Technologies
Designed and developed "Site-Builder", a Multi-tenant architecture that powers Riot's biggest game portals.
Overview
As Senior Frontend Engineer at Riot Games, I worked on "Site-Builder". The idea was simple: instead of building a separate website for every game (VALORANT, League of Legends, etc.), we built one platform that could run them all. It modernized how Riot presents itself to the world.
Challenges
- Build Times: The old Gatsby sites were taking hours to build. Hours. For a simple content change.
- Spaghetti Code: Different teams had built different portals, leading to duplicated logic and technical debt everywhere.
- Migration: We had to move massive legacy sites to the new system without breaking them or taking them offline.

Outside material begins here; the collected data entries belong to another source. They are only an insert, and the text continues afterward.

Each row of a before or after table is a point. The points were changed in one or more steps. Then noise was added and the rows were shuffled. The steps act on columns, c1 being the first. Write out the steps. A step turns or swaps two columns, mirrors them in a line or flattens them onto one, adds a multiple of one to another, or multiplies or shifts one. Angles are multiples of 10 degrees, from the lower column toward the higher: turns from -170 to 170, lines from 10 to 170 but not 90. Use the fewest steps. Two steps may share a column if one is a turn and the other turns, adds or multiplies; they go together, in the order done. Otherwise the lowest column goes first.

Before (10 x 2):
[[ 39 -35]
 [ 63  19]
 [-12 -49]
 [-32  30]
 [ 55 -61]
 [ 39  -9]
 [ 64  40]
 [ 16 -37]
 [-16  26]
 [ 21 -48]]
After (10 x 2):
[[-51  12]
 [ 36 -12]
 [-31  39]
 [-53  -6]
 [ 44   5]
 [-34 -23]
 [-39  12]
 [-84  -2]
 [ -8 -77]
 [-28 -59]]
Steps: turn c1 and c2 by -130 degrees

Before (9 x 6):
[[-12   0   9 -95 -12  16]
 [-22  41 -24  12  63 -21]
 [ 65 -38  24 -36  74  89]
 [ 15  24 -12 -56 -46  -6]
 [-16  47  31   4  35 -20]
 [  0 -50   1 -75 -48  -1]
 [-18  73  -8  22  33 -20]
 [ 24  10   6 -68  -8 -41]
 [  3   9 -17 -79 -18 -15]]
After (9 x 6):
[[-54  47  22  31 -85  91]
 [ 31 -18 -25 -44 -57 -21]
 [-26  54  -9 -35  43  -9]
 [ 19 -32 -11 -69 -29 -17]
 [-11  84   1  39  49  -2]
 [ 25 -15  29 -42 -30 -18]
 [-27  66  10 -25   1 -40]
 [  9  97   7 -17  14  16]
 [-10  80 -14 -20  18 -19]]
Steps: turn c1 and c5 by -170 degrees; mirror c2 and c4 in the line at 130 degrees

Before (10 x 9):
[[-75  76 -73  12 -21  13  12 -52  22]
 [  6  17  -3 -17 -41  12  11 -19 -43]
 [ 10 -27  62  51  -6 -13   6 -15  10]
 [ 30 -62  10   2 -22 -44 -47  -7 -12]
 [-25 -43  59   5  -8 -56  13   6 -11]
 [ -5   7 -38 -37 -10  35  24  10  19]
 [-35  68 -36  31 -17 -16 -14  20   6]
 [ 33 -49  28  30  25 -47  39 -14 -40]
 [-24 -45  13 -10  29  47  -4  10 -38]
 [ 40 -16  56 -21  36 -37  -1 -31 -25]]
After (10 x 9):
[[-40  38  11   8 -57   1 -71   3  -9]
 [ 26 -23 -49  30 -48   2  14   4  21]
 [ 13 -23  80 -14 -47  -5 -42  18  -9]
 [ 75   1 -95 -38 -60  11  81 -51  23]
 [ 25  25 -50 -41 -54  -3  63  21   6]
 [-19  -7  81 -44 -45   2 -24 -13  10]
 [-42   5  77  31  -1   1 -13 -21 -25]
 [-22  -6 -10  19 -80   2  17 -21 -42]
 [  6  -4  17   0 -12  -4 -46   2 -44]
 [-59 -47  36 -19 -17   0 -41  -5 -38]]
Steps: turn c1 and c4 by 160 degrees; add 0.5 times c9 to c1; turn c2 and c7 by 80 degrees; multiply c3 by 1.3; shift c5 by -40; flatten c6 and c8 onto the line at 100 degrees

Before (9 x 12):
[[  5 -17 -23 -22 -36  19 -31  43 -14  11  26  46]
 [ 37   9   4   6 -16   4  13   5 -54   0   9 -24]
 [ 25  21  -7 -10   1  33   7   9  12   1  22   8]
 [ 46  56 -11 -27 -22  11 -23 -26   9  14  27 -18]
 [-12 -30  11  20  34 -19  -4  13 -43 -27  35  -3]
 [ 23  47  95  34 -10  -1  14  -6  15 -27  27  -9]
 [ 17 -16   2  -2   0 -13 -20  15 -35  47   4 -12]
 [ 20  34 -14 -36  10  22  18  49 -35 -63 -41   1]
 [-20   6  14   7  33  -7   6  13 -31  -5   7  68]]
After (9 x 12):
[[ -4  34  42 -42   5   1  16 -29 -37 -53 -43  -2]
 [  7 -18  50 -23 -12   3 -33 -19 -11  -6  24  47]
 [-37   8   1 -10  -9   1  11  -8 -57   3  15 -27]
 [-33  61 -12 -40  -5  25 -25   8  13   3  28 -18]
 [ 10 -31   4  23  17 -24  -7   0 -42 -26  37  -4]
 [ 13   4   3  11   9 -21   3 -10 -30  -4   8  70]
 [-11 -18   7  -6   3 -14 -20   5 -38  33   6 -12]
 [-22  20  12 -19   0  21   4 -27   8   5  20   4]
 [-33  48 -63  22  -5 -50  19 -45  17 -21  29  -9]]
Steps: mirror c1 and c4 in the line at 100 degrees; turn c3 and c8 by -130 degrees; turn c6 and c8 by -50 degrees; multiply c5 by 0.4; add 0.5 times c7 to c10

Before (12 x 20):
[[-16   9   0   5   9   9   6 -26 -18  -7  37   3  28  24  -1  14   5   2
    1  10]
 [-30  -8   7  -8  13 -16  12   4   6 -16 -10 -22 -15 -17 -19 -27  10   9
    9   6]
 [  4  27   2   0  -7  -3  10  -9  22 -20 -11   1 -26 -19 -14   8 -15  43
  -18  32]
 [ 12 -13   4 -14  -9   2 -23  -6  -3  -3  -8  30 -29   3  22 -28   2  19
  -16  39]
 [ -3  15 -34  -9   8  19   6 -24   3  20  -2 -12 -23  15 -11  -9 -33  31
  -26   9]
 [-16 -10 -28 -11  -7   0 -19 -31 -26  27  34 -20  26  17  23  -8 -22 -16
   -5  16]
 [  4 -25   6  -5  15 -20 -34   8 -25 -20  -4  18  24  -5 -26  -8 -14  34
  -10 -11]
 [-12  -6  15  -8 -15 -24  19   8   1 -23   0  22   3  21 -33  10 -30  -6
   23  19]
 [  7  21 -35  38  -8  -1 -20   3  16 -21  28   1  13  -5 -19 -18   9  36
   -6   3]
 [-13 -18   3  -9 -17 -28 -31  13  27  13 -11  21  17  34  22 -37  -4  -3
   12  34]
 [ 13 -11   6   6  12  15  -3 -37   5  -5   6  -9 -12  -4  -1 -14   5  11
  -11  24]
 [  6 -25   9  18   8  24 -13 -10  14 -11  38  18  11 -24   6  -1  19  13
    5  -7]]
After (12 x 20):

- SEO Scale: Managing SEO for global sites with dozens of languages is tricky.
Solution
One Codebase to Rule Them All: I developed a multi-tenant architecture using Next.js. It allows us to reuse components and logic while still letting each game portal look unique.
The "Blades" Library: We built a shared UI component library called "Blades". It sped up development because we weren't reinventing the button for every new page.
CMS Flexibility: I implemented an Adapter Pattern to separate the frontend from the CMS. This paid off huge when we migrated from Contentstack to Sanity—we didn't have to rewrite the frontend.
Automated SEO: I set up Jenkins pipelines to generate localized sitemaps automatically. It runs asynchronously, so it doesn't slow down the main build.
Results
- Fast Builds: We went from multi-hour builds to under a minute. That's a game-changer for content teams.
- Smooth Migration: We moved the legacy portals to the new system with zero downtime.
- Better SEO: The automated pipelines ensured we were being indexed correctly globally.
- Dev Velocity: With the shared component library, creating a new marketing page became a drag-and-drop task rather than a week of coding.